Administration responds to on-campus bee inhabitation

Administration+responds+to+on-campus+bee+inhabitation

photo by Jake Arthur

Peyton Whittington, Online Editor-in-Chief

This year, as with last September, it is not an uncommon sight to walk past a trash can on campus and see 10-15 bees feasting on the garbage inside.

These bees happen to be honeybees, known for their pollination of flowers and production and storage of honey. They are attracted to the sugary drinks consumed by students, which means they usually only swarm trash cans during lunch hours.

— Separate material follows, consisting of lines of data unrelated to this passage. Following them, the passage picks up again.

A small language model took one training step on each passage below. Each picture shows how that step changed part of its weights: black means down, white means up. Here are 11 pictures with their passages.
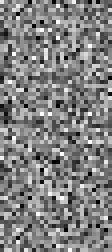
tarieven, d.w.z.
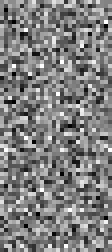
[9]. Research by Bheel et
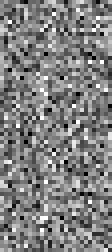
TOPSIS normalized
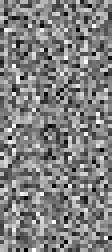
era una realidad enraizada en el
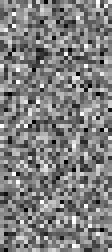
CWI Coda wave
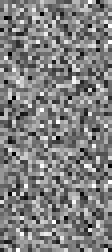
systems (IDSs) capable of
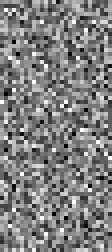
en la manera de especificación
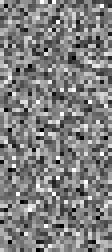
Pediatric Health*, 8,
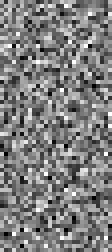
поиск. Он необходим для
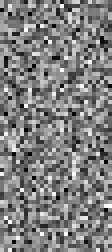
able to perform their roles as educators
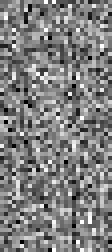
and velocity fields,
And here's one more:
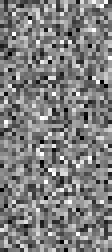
globe and occasionally found in

Dean Brett Hamilton, who is in charge of facilities, has taken considerable measures to secure campus safety. As suggested by county administration, Hamilton had the garbage cans pressure washed, removed them from student eating areas and ensured the daily disposal of garbage can liners. He also described the situation to Seminole County Animal Services, who reportedly offered little other help than the precautions above.

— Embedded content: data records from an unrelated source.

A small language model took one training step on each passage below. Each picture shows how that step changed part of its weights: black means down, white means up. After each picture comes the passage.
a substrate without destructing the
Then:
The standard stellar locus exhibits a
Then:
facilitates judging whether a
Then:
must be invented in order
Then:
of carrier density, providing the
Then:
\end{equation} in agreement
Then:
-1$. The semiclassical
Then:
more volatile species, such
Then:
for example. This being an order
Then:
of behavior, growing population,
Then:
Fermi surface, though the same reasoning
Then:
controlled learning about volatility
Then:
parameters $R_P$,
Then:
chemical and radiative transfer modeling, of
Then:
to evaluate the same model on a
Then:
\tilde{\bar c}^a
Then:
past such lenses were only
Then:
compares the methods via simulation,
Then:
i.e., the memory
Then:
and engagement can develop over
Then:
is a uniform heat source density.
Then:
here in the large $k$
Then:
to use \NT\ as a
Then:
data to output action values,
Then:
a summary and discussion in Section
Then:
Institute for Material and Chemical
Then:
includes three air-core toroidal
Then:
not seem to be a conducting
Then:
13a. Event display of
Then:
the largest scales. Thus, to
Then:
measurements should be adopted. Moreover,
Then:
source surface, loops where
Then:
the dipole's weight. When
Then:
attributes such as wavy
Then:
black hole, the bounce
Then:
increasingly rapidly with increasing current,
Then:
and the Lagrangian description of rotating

“I went online and Googled home remedies, and I put cinnamon and cayenne pepper in all the trash cans because that’s supposed to keep them away, but that didn’t work,” Hamilton said. “I did everything I possibly could to keep our school and our students safe.”

Bees are not yet a protected species, but they are dwindling, which is why both Hamilton and Dr. Mary Williams favored the possibility of calling a professional beekeeper as opposed to an exterminator.

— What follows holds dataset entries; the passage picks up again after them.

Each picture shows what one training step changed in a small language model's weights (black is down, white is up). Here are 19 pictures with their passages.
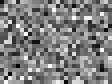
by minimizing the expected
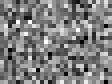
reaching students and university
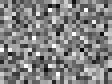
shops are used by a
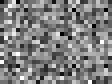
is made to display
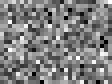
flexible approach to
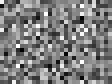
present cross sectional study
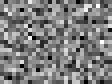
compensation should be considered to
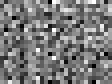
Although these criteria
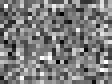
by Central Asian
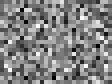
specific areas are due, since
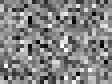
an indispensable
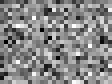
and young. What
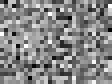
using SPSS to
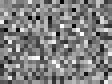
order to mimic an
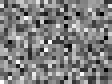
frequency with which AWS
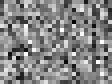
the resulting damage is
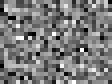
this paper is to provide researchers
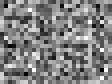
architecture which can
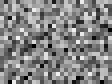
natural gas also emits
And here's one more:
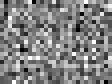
Mobile is increasingly

Most bee complaints, however, have come from students with bee allergies and their parents.

Bees flock to the garbage in a trash can on campus. Photo by Jake Arthur.
Bees flock to the garbage in a trash can on campus. Photo by Jake Arthur.

“If you’re allergic to bees and you don’t want to be in the vicinity of them, definitely you need to be eating lunch inside,” Williams said. “That being said, I personally haven’t heard of one person being stung.”

As for students’ role in de-escalating the situation, Williams advises students to make sure their trash is thrown away at the end of the lunch period.

“The bees are not here to attack you, they’re here for what’s in the garbage,” Hamilton said. “If you’re attacking them, they will want to retaliate and fend for themselves.”